MSI AGESA 1.2.8.0: cuando la BIOS de tu X870E convierte el PC en un ladrillo
Sobre el papel, se trata de un ajuste de compatibilidad de memoria y de preparación para futuras CPU y APU. Pero los primeros reportes señalan algo mucho menos inocente: equipos que dejan de mostrar siquiera la pantalla de BIOS y quedan atrapados en un bucle de reinicios.

Conviene recordar qué es exactamente AGESA. Son las siglas de AMD Generic Encapsulated Software Architecture, el bloque de microcódigo que los fabricantes integran en el UEFI para poder inicializar el procesador, entrenar la RAM, definir tensiones y frecuencias y, en general, despertar todo el hardware antes de que el sistema operativo tome el control. Cada vez que AMD libera una nueva rama de AGESA, marcas como MSI, ASUS o ASRock se apresuran a incorporarla para presumir de soporte para la siguiente generación de procesadores, perfiles DDR5 más agresivos y supuestas mejoras de estabilidad.

En las últimas semanas, la atención estaba centrada en AGESA 1.2.7.0, la rama destinada a preparar AM5 para los próximos APUs Krackan Point y Strix Point. MSI y ASUS fueron de las primeras en sacar BIOS con esa base para varios modelos, adelantando así la compatibilidad con el hardware que viene. Ahora MSI ha decidido dar un paso más y ofrecer directamente BIOS con AGESA 1.2.8.0 en un pequeño grupo de placas de la serie 800, convirtiendo a sus propietarios en pioneros… y, de facto, en testers.

Según una hoja de seguimiento de AGESA mantenida por la comunidad, solo tres placas MSI aparecen por ahora con BIOS públicos basados en 1.2.8.0: MPG X870E Edge Ti WiFi, MPG X870E Carbon WiFi y MAG B850M Mortar. En las páginas oficiales de soporte, las notas de la versión son casi minimalistas: se habla de mejora de compatibilidad de memoria y optimización de estabilidad, poco más. No hay etiqueta de beta, ni advertencias en grande, ni detalles sobre qué problemas se han atacado exactamente.

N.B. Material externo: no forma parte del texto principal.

Known rows, with every way that one mark hangs from another:
j311(j146 j219(j242) j914): [ 0.28 -1.73  1.52  1.80 -0.49 -0.77 -0.92 -3.00 -0.17 -0.84  1.60 -0.28
  1.21 -0.74  1.26 -0.26 -0.81 -2.03 -1.13  3.00  2.32]
j914(j311(j146 j219) j637): [ 0.17 -1.40  2.04 -0.91 -0.64 -2.20 -1.19 -2.41 -0.41  0.08 -0.72 -0.55
  2.37 -1.51  0.66 -0.99 -0.47 -0.78 -2.94  0.83  1.34]
j146(j311(j615(j871) j914(j637))): [ 1.31 -0.34  3.44 -2.99 -2.70 -4.72 -3.19  2.45 -0.43 -1.79 -1.66  1.11
  0.60 -1.08  0.04  0.37  0.50 -0.32 -0.68  3.45  0.90]
j615(j311): [ 0.32 -0.98  0.61  0.13 -1.45 -0.69  0.37 -1.79  0.22  1.51  1.46 -0.24
 -0.77 -1.68  0.52 -1.46 -0.24  0.35  0.45  0.15  0.23]
j914(j637): [-0.08 -0.66  0.96 -1.23 -1.39 -2.91  0.80  0.42  0.28  0.36 -0.45  0.80
 -0.03 -0.69  1.22 -1.51 -0.39 -0.07 -0.50 -2.52 -0.11]
j615(j311(j146 j219) j871): [ 0.81 -1.97  1.88  0.78  0.44  2.11 -0.62 -4.37 -0.51  1.65  1.58 -1.67
  0.87 -2.31 -2.45 -0.57 -0.57  0.40 -1.24  6.00  1.34]
j871(j615(j311)): [ 0.30 -0.51  1.53  1.27 -0.83  0.28  0.51 -1.02 -0.15  1.42  1.63 -0.78
 -0.75 -2.59 -1.12 -2.04 -0.28  0.68  0.75  2.20  0.27]
j311(j219(j242(j69)) j615 j914): [ 0.86 -0.74  1.30  0.60 -2.49 -2.58 -3.45 -2.04 -0.37 -1.69  3.38  0.29
  2.31 -1.00  1.01 -0.45 -0.27 -1.59 -0.56  3.72  1.42]
j615(j311(j219)): [ 0.40 -1.66  1.85  0.06 -0.64  1.99  0.10 -3.99 -0.18  1.58  2.10 -1.26
 -0.30 -2.14 -0.38 -1.22  0.19  0.38 -0.31  0.86  0.43]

La realidad que está viviendo parte de la comunidad es bastante menos tranquila. Un usuario en el foro Chiphell explica que, tras flashear la BIOS con AGESA 1.2.8.0 en su MPG X870E Carbon WiFi, el sistema dejó de llegar al UEFI. El PC intenta arrancar, en ocasiones muestra el logo de la placa, pero enseguida se reinicia y vuelve a empezar el ciclo. El sistema operativo nunca llega a cargar. En otras palabras: el hardware sigue ahí, pero la placa queda, en la práctica, reducida a un caro pisapapeles hasta que se recupere la BIOS de alguna forma.

Las respuestas del resto de usuarios mezclan humor negro y resignación. Hay quien responde con memes y risas nerviosas, otro suelta el clásico “nadie te obligó a actualizar el primer día”, pero también surgen más testimonios de bucles de arranque y tardes enteras peleando con USB BIOS Flashback. Para quien nunca ha usado estas funciones de recuperación, la sensación es bastante desagradable: de un clic a otro pasas de tener un PC nuevo a quedarte fuera de tu propia máquina.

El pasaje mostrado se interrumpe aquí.